* [What is being asked] Could you please return each line of the data that has the word "tree"?

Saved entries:
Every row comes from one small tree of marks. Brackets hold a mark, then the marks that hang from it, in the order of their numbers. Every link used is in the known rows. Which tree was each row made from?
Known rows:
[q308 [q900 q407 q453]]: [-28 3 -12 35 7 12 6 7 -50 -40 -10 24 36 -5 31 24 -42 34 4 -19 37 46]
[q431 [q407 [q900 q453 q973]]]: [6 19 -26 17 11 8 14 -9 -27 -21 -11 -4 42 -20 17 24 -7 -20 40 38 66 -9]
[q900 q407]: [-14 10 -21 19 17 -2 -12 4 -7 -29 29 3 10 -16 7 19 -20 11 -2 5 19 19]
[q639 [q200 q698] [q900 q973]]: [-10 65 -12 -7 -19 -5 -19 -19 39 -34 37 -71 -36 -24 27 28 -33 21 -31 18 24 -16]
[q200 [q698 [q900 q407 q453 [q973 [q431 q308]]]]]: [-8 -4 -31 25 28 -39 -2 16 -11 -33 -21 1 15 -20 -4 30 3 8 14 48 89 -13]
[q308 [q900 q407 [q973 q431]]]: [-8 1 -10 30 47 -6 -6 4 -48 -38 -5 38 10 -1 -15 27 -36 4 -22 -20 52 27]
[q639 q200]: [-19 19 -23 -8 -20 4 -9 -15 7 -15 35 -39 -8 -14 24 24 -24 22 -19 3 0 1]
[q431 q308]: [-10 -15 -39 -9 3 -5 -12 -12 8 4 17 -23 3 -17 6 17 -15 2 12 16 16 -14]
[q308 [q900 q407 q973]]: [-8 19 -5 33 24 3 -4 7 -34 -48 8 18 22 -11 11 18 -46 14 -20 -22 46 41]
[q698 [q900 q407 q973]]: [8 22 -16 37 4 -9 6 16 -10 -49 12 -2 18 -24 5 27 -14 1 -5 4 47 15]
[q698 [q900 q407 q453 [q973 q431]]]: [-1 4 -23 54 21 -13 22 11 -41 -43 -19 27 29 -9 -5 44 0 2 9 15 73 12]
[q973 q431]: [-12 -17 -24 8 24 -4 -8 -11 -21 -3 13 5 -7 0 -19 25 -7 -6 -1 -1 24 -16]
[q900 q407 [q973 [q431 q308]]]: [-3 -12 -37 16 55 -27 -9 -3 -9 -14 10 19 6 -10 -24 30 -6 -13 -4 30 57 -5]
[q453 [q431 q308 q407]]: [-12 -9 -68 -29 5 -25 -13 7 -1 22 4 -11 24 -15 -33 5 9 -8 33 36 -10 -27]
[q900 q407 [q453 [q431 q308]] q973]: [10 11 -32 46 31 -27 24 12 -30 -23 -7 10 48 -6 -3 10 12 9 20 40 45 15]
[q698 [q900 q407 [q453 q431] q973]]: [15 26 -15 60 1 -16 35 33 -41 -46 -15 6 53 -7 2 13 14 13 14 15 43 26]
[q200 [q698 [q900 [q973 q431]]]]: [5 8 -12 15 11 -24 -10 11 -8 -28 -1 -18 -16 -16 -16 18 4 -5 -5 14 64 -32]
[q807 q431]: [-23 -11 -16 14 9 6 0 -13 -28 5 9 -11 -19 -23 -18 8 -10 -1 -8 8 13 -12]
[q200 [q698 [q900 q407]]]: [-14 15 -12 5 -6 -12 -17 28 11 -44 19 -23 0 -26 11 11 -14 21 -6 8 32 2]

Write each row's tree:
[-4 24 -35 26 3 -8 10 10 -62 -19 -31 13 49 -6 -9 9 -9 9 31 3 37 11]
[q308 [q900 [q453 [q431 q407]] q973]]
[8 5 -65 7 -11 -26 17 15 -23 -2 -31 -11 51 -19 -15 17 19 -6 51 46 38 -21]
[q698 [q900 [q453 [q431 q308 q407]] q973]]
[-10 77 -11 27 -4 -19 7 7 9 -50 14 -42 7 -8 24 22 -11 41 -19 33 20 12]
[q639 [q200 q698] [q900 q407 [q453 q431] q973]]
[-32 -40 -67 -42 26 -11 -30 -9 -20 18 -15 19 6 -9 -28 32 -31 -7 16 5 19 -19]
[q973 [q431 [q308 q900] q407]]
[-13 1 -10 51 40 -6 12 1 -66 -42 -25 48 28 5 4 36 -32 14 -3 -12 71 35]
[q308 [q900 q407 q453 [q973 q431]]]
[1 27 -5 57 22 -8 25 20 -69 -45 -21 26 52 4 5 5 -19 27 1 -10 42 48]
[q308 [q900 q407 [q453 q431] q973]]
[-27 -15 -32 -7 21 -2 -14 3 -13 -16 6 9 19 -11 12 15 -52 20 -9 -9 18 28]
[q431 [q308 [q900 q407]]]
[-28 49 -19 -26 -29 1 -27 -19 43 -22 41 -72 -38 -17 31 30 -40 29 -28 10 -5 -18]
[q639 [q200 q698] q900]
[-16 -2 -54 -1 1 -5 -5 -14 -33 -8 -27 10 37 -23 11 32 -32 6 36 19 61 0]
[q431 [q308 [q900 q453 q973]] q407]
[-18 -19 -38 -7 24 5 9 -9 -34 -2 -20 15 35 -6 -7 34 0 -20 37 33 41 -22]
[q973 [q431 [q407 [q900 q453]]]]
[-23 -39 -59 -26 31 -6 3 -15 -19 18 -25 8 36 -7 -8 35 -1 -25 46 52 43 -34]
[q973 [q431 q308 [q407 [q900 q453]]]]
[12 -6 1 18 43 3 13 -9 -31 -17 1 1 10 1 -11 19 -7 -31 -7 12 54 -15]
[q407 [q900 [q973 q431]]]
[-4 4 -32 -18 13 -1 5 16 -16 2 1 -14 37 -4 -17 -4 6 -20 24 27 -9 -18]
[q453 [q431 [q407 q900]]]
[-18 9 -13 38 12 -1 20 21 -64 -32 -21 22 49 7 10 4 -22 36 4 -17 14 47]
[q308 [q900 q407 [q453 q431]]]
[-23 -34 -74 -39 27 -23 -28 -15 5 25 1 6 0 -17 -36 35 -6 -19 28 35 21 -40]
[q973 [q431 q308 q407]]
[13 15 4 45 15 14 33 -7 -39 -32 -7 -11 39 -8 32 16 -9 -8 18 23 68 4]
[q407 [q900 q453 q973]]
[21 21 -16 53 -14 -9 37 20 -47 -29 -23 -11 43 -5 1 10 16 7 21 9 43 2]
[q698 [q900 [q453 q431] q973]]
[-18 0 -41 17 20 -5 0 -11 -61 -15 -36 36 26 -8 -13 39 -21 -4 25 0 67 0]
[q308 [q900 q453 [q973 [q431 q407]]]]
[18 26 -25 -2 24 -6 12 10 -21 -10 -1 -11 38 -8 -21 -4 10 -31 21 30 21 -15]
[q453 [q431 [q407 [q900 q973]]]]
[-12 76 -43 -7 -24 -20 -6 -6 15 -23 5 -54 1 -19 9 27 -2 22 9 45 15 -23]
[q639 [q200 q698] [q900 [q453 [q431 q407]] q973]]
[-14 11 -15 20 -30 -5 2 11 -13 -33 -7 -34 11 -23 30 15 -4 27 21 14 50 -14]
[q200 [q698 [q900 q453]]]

* [Exercise output]
Every row comes from one small tree of marks. Brackets hold a mark, then the marks that hang from it, in the order of their numbers. Every link used is in the known rows. Which tree was each row made from?
Write each row's tree:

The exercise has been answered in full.